In mid-2005 Tim Dove, Pioneer’s president and chief operating officer at the time, said the Hansen well and sidetrack “tested at a stabilized rate of 600 to 800 barrels a day over different intervals that lasted for three to four months.”

Robert Boswell, former president and CEO of Forest, told an investment symposium in April 2002 that the Hansen No. 1 tested oil in the Hemlock and in the Tyonek formations.

Forest later said the Hansen No. 1A was completed with a horizontal section through the Starichkof and Hemlock intervals.

At the North American Prospects Exposition held Feb. 5-6, 2004, in Houston, Texas, ConocoPhillips was shopping for partners to share some of the cost of exploring Cosmopolitan, including shooting 3-D seismic over the prospect, which was eventually done in 2005.

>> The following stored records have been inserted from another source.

A small network was trained on invented records. Each row is its activation on one of them, seen along a few directions.
Here are examples, each followed by its value of one field, S.
The largest differences between rows may come from other fields.
In the rows, 500 means zero.
Random noise pushes rows far along 3 fixed directions. That doesn't count. These rows show it; they differ only by the noise:
[520 417 596 582 478 438 692 276 453 592 537 581 476 361 531 611 574 493
 469 436]
[541 322 623 532 573 454 703 505 501 623 572 598 493 288 476 742 543 427
 483 399]
[526 514 620 608 415 420 673 101 428 573 515 554 484 378 600 548 594 549
 472 490]
[431 285 334 575 616 520 723 596 485 385 440 521 380 501 317 570 507 502
 468 286]
[465 358 450 593 522 476 710 389 455 491 485 559 419 456 428 555 550 504
 460 360]

[447 535 333 519 469 465 495 382 489 296 367 387 419 617 503 371 489 693
 475 434] => s16
[559 599 483 471 574 505 528 551 547 281 391 373 493 455 570 607 461 629
 469 532] => s10
[512 474 535 495 456 451 606 341 483 459 499 498 455 406 497 587 535 593
 411 410] => s8
[456 696 262 542 600 556 402 492 488 213 369 346 465 664 454 292 455 639
 570 448] => s15
[485 356 470 416 567 507 458 908 594 573 578 572 489 424 351 620 517 311
 515 458] => s13
[542 520 566 528 497 522 519 473 494 495 533 509 473 475 539 570 551 508
 450 538] => s1
[635 608 830 356 518 514 355 606 624 755 633 576 662 172 730 736 471 279
 608 724] => s12
[486 525 563 523 477 490 494 313 489 541 546 421 543 476 564 562 497 559
 487 530] => s4
[613 621 554 420 684 516 444 809 646 341 392 273 558 299 564 743 446 571
 624 575] => s5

In literature it handed out at NAPE, ConocoPhillips described the original oil in place at Cosmopolitan as “significant in the combined section of the Lower Tyonek and Hemlock sandstones. These units have been tested and are shown to flow 25 degree API gravity oil at rates greater than 500 BOPD.” The company also said that there was upside potential “for increased well production rates with better reservoir understanding,” as well as shallow gas and oil potential in thin sandstones in the Upper Tyonek formation.

The oil play, ConocoPhillips said, is in fluvial sandstones in the Oligocene Hemlock and Miocene Tyonek formations of the Lower Cook Inlet basin. An axial fluvial braid plain is the depositional environment for these sections. Net pay of more than 100 feet in the Hemlock sandstone, the primary target and more than 130 feet in the secondary target, the Miocene Tyonek are within the general reservoir parameters.

ConocoPhillips described the play as a four-way dip closure.